At 8/11/2005 4:41 pm , Blogger wahj said...

Welcome back ...

... to reality!

(mwahahaha)

No but seriously, hope you and T had a great time in Bali.

 
At 8/11/2005 10:34 pm , Blogger limegreenspyda said...

the problem with a vacation is, sometimes, that one brings one's Self along. so the things one sees or does are tinged with the implications of Self.

in a sinister way, the becomes the driving point of one's vacation.

 
At 8/12/2005 12:37 am , Blogger NARDAC said...

What's the difference between France and Singapore? We get two months vacation. You just get 5 days.

Of course, the one bad thing is that I was on vacation so long it stopped being like vacation, and almost like real life.

 
At 8/12/2005 9:09 pm , Blogger tscd said...

So...I guess you had a good vacation?

 
At 8/13/2005 6:08 pm , Blogger Tym said...

Yes, a good vacation.
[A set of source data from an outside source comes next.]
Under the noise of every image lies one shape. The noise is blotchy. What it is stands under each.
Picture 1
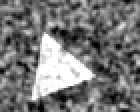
triangle
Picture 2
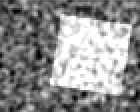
square
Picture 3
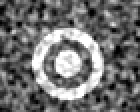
bullseye
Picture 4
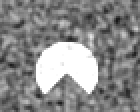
disc with a wedge cut out
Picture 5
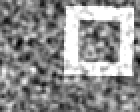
square frame
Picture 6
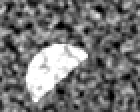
half disc
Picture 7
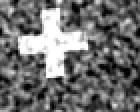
cross
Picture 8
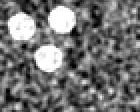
three dots
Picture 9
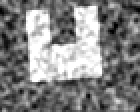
square with a notch
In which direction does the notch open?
up
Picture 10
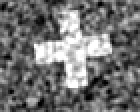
cross
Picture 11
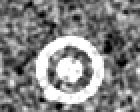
bullseye
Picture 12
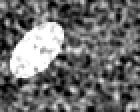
ellipse
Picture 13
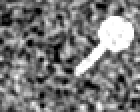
lollipop
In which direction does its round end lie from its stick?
up and right
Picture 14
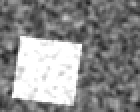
square
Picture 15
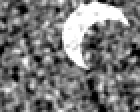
crescent
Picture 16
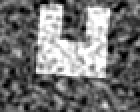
square with a notch

Been trying to blog about it, but I always find that really hard after coming home.

Nardac --- I got 21 days of leave a year at the previous job. As a teacher, I don't get leave per se during the school term (except for emergency situations, e.g. death in the family), but school vacations run for 12 weeks of the year. Of course, I don't get to take all 12 weeks off ... Anyway, there were many, many French people in Bali. You'd've thought there was a direct transporter beaming them from the Cote d'Azur to Bali shores.